** DATA IN THIS EXERCISE **

========

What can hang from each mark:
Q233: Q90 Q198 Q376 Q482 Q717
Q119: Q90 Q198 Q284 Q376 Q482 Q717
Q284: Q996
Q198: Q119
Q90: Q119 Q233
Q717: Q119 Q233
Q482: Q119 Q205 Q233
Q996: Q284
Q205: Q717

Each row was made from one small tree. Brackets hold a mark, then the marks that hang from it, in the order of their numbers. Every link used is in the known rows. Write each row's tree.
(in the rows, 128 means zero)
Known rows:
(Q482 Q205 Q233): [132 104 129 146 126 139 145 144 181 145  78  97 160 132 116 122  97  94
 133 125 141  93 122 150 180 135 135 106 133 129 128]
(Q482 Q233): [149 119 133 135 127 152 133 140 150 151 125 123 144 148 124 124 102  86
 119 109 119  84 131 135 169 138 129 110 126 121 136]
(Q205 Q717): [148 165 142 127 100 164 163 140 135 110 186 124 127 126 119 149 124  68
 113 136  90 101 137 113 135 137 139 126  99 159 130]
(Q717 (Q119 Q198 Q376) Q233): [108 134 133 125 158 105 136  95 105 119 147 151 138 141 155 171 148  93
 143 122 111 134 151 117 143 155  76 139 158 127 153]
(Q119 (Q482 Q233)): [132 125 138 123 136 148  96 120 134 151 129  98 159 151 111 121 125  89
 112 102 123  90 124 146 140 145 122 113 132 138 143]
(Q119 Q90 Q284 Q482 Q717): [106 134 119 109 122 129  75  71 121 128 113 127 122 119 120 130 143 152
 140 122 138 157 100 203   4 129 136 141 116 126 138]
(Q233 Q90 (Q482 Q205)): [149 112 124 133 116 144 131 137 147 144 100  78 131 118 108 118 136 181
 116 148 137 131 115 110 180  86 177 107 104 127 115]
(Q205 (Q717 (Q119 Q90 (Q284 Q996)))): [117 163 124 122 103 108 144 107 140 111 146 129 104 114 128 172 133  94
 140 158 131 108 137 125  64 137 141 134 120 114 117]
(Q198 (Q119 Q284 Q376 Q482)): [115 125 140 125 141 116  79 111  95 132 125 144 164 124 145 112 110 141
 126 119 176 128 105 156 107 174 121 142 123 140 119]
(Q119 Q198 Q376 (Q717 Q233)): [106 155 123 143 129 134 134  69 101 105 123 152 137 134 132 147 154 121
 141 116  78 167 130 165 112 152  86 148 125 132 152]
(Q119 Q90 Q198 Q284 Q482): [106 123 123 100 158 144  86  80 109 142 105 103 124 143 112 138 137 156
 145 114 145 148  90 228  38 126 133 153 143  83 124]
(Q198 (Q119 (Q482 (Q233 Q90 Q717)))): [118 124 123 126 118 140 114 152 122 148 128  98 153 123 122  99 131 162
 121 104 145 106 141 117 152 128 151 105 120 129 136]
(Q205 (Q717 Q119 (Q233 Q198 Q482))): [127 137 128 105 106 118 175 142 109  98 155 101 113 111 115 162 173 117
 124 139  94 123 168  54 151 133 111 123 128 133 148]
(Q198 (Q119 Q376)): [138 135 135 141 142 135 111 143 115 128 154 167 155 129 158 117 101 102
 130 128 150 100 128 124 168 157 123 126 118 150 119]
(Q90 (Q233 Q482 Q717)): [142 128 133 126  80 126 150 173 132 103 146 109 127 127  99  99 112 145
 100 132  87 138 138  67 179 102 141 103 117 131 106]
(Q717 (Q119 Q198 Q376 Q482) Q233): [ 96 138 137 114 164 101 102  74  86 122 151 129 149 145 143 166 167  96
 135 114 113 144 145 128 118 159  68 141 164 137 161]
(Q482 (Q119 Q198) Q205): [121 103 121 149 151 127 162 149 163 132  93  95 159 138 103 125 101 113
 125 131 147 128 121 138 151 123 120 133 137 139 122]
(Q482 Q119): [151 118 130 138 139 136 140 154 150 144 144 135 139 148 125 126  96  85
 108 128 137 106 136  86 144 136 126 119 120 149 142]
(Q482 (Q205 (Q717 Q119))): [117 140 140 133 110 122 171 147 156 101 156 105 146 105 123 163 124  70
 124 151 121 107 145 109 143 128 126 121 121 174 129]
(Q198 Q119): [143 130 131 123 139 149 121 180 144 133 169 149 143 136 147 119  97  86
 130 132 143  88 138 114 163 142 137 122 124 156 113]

========

** WORK ORDER **
A single number is the answer here: the count of lines in the material above holding the string "each".

** TASK SOLUTION **
2